Never forget
Never forget
As I’m writing this the United States recently observed the 7th anniversary of the terrorist attacks on Sept. 11, 2001. As you read this you will be preparing for the 2,008th anniversary of the birth of Jesus Christ. An event earlier this year built an interesting bridge between the two.
The event was the christening of a new Navy warship named the USS New York. Its name already marks this ship as unusual since Navy policy reserves state names only for nuclear submarines. An exception had to be made to name this amphibious assault vessel after the state in which the World Trade Center once stood. Even more unusual is the fact that 24 tons of steel used in this 25,000-ton vessel came from the twisted steel salvaged from Ground Zero. This steel was melted down in a foundry in Louisiana. More than seven tons of that steel was cast into the bow stem of the new ship. Even in the wake of the destruction of Hurricane Katrina in 2005, the building of this ship continued. Workers, then dealing with the loss of their own homes and lives, returned to work—out of loyalty to those who had made the sacrifice on 9/11. The ship’s motto is “Strength Forged Through Sacrifice. Never Forget.”

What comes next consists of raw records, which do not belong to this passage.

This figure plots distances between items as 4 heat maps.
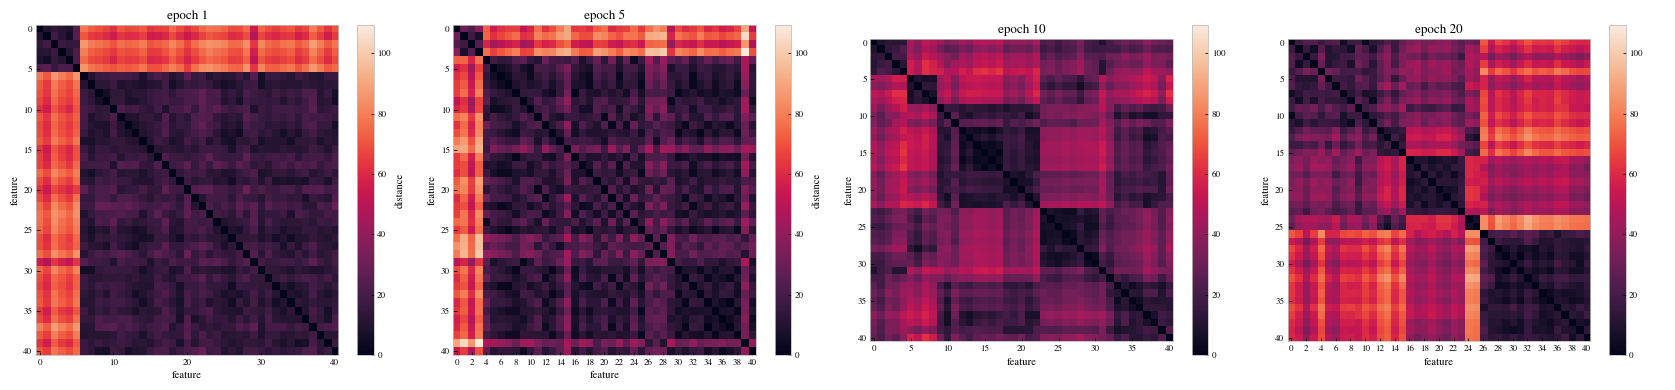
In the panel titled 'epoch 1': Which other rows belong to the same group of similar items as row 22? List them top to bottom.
6, 7, 8, 9, 10, 11, 12, 13, 14, 15, 16, 17, 18, 19, 20, 21, 23, 24, 25, 26, 27, 28, 29, 30, 31, 32, 33, 34, 35, 36, 37, 38, 39, 40
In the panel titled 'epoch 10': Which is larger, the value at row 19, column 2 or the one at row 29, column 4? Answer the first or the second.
the first
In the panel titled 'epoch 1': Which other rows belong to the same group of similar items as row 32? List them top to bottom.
6, 7, 8, 9, 10, 11, 12, 13, 14, 15, 16, 17, 18, 19, 20, 21, 22, 23, 24, 25, 26, 27, 28, 29, 30, 31, 33, 34, 35, 36, 37, 38, 39, 40
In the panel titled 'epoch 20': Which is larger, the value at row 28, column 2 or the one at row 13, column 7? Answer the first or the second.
the first
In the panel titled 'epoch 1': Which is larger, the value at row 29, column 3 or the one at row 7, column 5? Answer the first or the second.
the second
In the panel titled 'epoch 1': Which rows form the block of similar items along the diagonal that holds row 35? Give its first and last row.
6 to 40
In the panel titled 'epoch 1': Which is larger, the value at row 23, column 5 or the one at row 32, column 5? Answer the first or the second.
the first
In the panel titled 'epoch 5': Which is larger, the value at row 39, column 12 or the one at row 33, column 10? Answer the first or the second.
the first
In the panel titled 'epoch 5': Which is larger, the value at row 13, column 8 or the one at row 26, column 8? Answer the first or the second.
the second
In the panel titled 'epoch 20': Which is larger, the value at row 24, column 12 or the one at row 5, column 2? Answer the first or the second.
the first
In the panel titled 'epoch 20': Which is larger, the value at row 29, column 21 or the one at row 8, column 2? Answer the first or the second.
the first
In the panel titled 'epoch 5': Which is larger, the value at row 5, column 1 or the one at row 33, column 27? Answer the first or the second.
the first
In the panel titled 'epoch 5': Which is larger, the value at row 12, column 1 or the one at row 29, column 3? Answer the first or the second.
the first
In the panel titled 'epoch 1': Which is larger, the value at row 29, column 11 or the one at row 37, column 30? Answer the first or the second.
the first
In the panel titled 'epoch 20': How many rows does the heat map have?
41
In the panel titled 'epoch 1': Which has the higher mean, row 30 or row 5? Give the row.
5
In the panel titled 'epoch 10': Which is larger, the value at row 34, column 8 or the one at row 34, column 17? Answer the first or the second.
the first
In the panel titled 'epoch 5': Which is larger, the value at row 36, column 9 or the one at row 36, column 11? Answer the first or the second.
the second
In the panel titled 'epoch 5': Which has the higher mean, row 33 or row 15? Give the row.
15
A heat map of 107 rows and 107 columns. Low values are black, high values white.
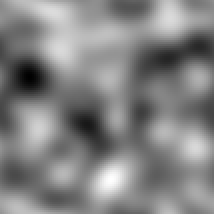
There is no overall slope. Overall the values sit about 50% of the way up the scale. The field is smooth, with broad soft blobs. The histogram is bell-shaped.
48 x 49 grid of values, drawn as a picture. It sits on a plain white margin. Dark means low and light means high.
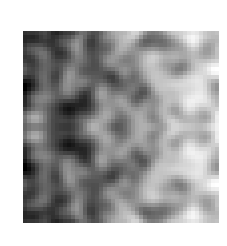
There is an overall slope up to the right. The texture is blotchy. No regular stripes run through it. No lone cell stands out from its neighbours. The top and bottom halves mirror each other.
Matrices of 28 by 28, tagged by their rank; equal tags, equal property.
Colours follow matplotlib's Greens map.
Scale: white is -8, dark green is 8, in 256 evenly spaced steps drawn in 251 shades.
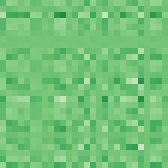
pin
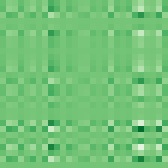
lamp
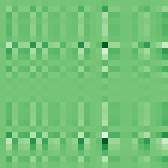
lamp
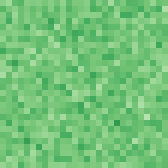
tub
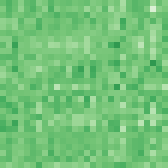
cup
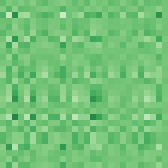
pin
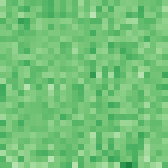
cup
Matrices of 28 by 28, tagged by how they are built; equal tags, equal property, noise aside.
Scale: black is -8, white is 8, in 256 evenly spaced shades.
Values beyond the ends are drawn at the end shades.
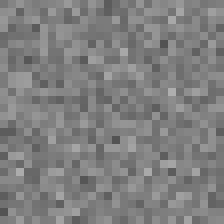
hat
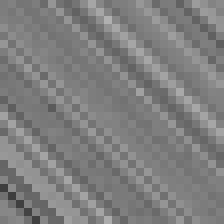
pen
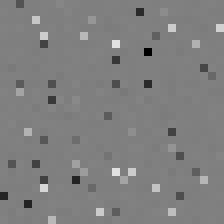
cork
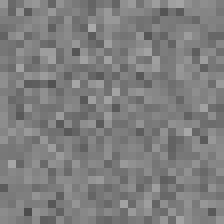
hat
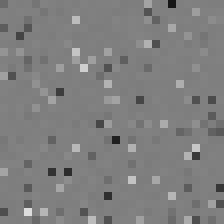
cork
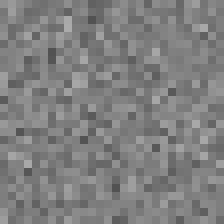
hat
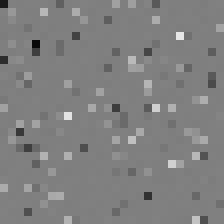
cork
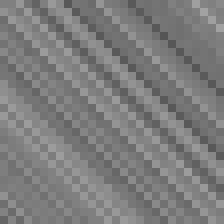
pen
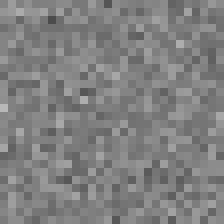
hat
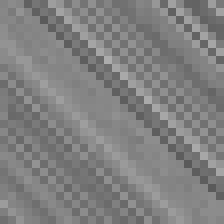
pen
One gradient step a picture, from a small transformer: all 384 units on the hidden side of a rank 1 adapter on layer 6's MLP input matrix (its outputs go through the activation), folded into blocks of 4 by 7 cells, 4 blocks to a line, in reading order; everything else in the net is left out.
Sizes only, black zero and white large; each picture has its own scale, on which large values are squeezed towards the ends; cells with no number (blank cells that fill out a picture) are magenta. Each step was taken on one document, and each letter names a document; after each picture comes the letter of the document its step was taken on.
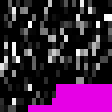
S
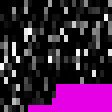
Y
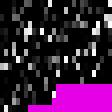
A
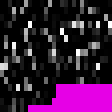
S
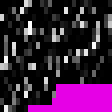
A
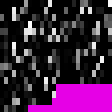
A
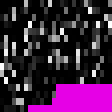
Y
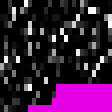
S
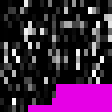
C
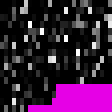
Y
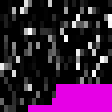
S
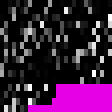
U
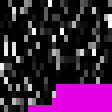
S
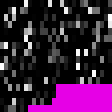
C
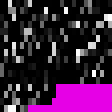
U
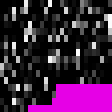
Y
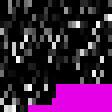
U
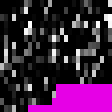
Y
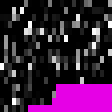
Y
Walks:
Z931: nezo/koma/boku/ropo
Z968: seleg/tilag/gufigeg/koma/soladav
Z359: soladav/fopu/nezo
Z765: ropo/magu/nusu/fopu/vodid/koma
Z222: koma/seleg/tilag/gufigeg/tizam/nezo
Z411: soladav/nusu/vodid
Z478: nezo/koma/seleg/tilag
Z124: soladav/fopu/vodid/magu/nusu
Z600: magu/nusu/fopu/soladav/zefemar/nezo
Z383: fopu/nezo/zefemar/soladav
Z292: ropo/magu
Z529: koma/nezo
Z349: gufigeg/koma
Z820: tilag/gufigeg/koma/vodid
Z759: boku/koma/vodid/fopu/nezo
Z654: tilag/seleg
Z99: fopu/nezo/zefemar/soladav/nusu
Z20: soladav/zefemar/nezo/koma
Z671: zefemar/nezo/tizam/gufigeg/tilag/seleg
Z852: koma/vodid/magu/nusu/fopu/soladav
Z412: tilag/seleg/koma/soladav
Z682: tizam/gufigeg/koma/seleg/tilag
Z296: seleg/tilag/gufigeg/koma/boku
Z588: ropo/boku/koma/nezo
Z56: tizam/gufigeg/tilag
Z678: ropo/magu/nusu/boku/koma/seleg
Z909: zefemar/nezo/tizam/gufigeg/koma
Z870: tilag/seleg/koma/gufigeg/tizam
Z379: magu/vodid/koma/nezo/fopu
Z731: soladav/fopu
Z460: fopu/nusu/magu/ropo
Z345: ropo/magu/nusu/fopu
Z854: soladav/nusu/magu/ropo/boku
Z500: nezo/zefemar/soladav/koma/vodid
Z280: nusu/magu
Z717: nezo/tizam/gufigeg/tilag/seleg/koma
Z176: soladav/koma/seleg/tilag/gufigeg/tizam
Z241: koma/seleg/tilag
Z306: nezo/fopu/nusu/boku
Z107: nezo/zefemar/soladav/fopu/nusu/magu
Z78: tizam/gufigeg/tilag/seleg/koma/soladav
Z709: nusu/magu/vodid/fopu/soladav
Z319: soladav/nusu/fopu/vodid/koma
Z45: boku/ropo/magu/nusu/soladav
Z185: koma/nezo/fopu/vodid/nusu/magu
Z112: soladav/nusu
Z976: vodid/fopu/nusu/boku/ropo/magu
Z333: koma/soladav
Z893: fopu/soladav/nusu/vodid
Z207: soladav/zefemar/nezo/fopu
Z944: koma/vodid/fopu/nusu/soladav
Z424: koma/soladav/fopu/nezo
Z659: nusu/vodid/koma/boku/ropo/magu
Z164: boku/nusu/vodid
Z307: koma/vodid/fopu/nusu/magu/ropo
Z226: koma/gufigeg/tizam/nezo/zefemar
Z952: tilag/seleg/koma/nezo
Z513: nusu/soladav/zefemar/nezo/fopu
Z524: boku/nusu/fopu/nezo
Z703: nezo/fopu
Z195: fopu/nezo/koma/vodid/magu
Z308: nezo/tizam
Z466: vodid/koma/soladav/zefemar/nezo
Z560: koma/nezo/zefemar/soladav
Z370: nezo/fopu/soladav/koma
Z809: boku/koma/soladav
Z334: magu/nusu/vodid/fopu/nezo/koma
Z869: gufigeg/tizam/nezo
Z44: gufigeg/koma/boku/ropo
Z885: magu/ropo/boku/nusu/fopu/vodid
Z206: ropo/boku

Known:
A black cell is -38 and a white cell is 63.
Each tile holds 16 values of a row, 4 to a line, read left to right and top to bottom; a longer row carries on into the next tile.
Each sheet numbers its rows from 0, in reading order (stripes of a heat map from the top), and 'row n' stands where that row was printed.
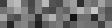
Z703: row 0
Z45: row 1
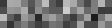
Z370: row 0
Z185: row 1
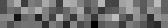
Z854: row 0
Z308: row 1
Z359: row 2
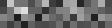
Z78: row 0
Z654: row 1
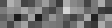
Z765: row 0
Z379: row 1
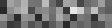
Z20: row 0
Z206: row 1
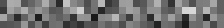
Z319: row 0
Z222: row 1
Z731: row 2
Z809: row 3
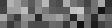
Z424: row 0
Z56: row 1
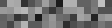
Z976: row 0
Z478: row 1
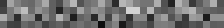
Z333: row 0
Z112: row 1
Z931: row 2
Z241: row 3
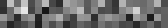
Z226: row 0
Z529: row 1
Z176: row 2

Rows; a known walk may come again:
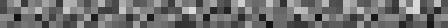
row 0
Z854
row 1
Z185
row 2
Z852
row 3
Z349
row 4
Z513
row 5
Z968
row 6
Z944
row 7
Z909
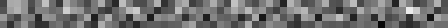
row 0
Z383
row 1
Z379
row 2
Z870
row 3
Z124
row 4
Z307
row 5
Z241
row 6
Z112
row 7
Z296
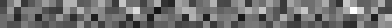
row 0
Z280
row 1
Z319
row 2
Z682
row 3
Z412
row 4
Z45
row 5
Z333
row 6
Z759
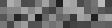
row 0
Z765
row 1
Z952

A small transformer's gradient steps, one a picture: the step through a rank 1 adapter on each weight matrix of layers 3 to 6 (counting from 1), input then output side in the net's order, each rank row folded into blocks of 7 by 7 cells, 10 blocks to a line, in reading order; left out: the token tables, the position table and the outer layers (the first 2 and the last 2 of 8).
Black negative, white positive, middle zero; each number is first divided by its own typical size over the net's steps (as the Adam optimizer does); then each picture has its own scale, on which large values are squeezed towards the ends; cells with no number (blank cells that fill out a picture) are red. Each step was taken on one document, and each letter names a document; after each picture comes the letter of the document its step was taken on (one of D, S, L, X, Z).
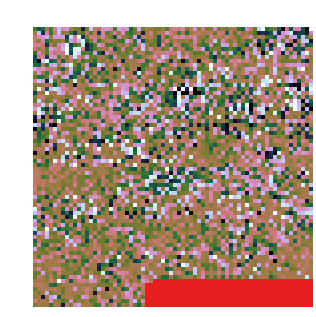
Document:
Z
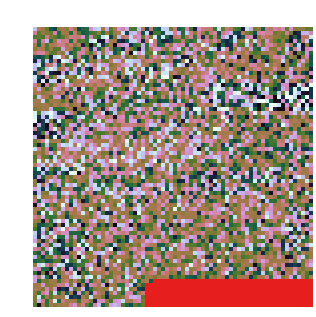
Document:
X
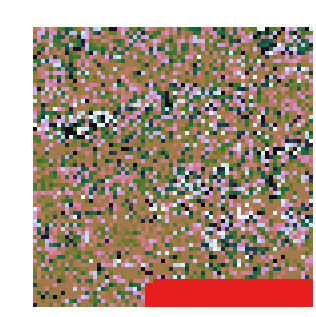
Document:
Z
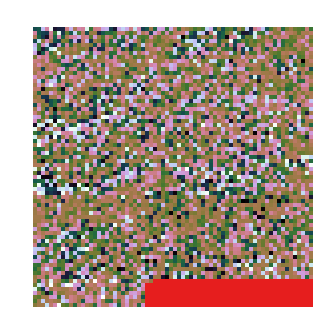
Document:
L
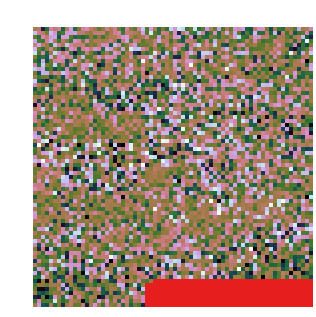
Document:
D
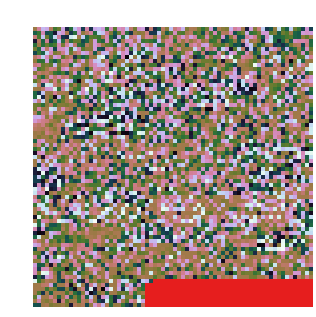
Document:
X
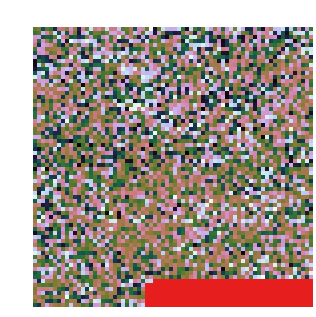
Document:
X
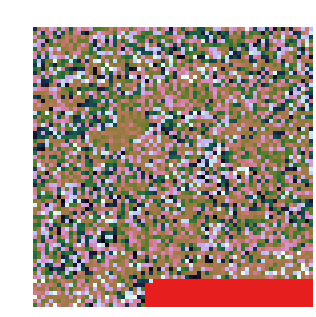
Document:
X
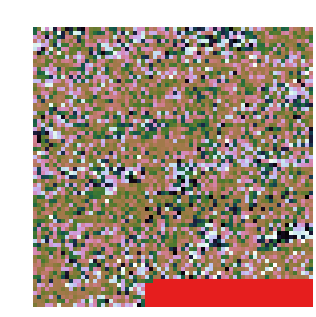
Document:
L
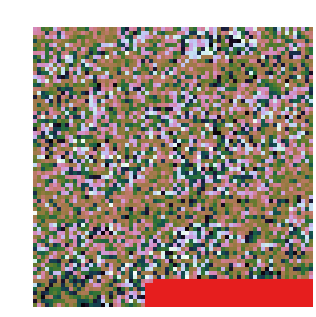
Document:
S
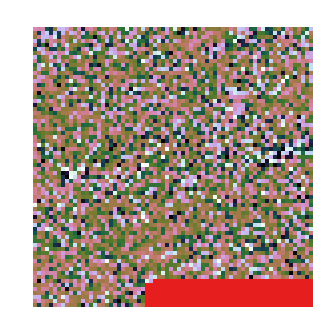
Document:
D
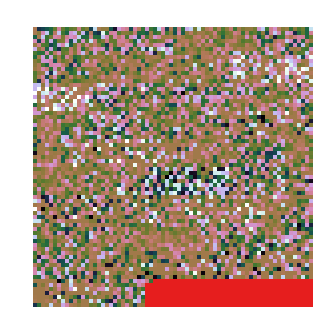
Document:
Z
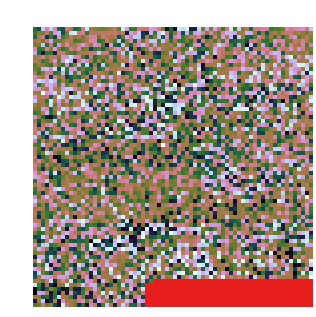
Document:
S
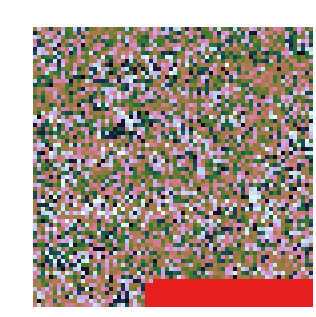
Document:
X
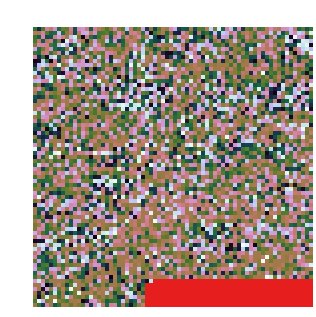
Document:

One article about this ship had the subtitle, “Out of the Rubble” (Reader’s Digest, Sept. 2008, p. 30). That subtitle brought Isaiah’s words to mind: “A shoot will come up from the stump of Jesse; from his roots a Branch will bear fruit” (Isaiah 11:1).
Isaiah pictures the once great nation of God’s people as a towering tree. There never was a nation like this nation, a nation which God loved dearly and dealt with graciously. But the people forgot. They forgot the God who blessed them. They forgot to read his Word. They forgot to give him thanks and honor. They forgot to follow his commands. Then one day came the tree’s 9/11. Like the Twin Towers, it toppled with a horrific crash. At ground zero was a stump, that’s all. Nothing left. Only rubble. The people of God were not his people any more—only a twisted mass of humanity with no hope and no peace.
Isaiah predicted a shoot. Just as the USS New York had something from the rubble of the Twin Towers, so this shoot had something of the toppled tree in him. He had humanity. In the divine plan this humanity was forged into the Godhead in a way that no one can comprehend. The result was something new—the God-man, Jesus Christ.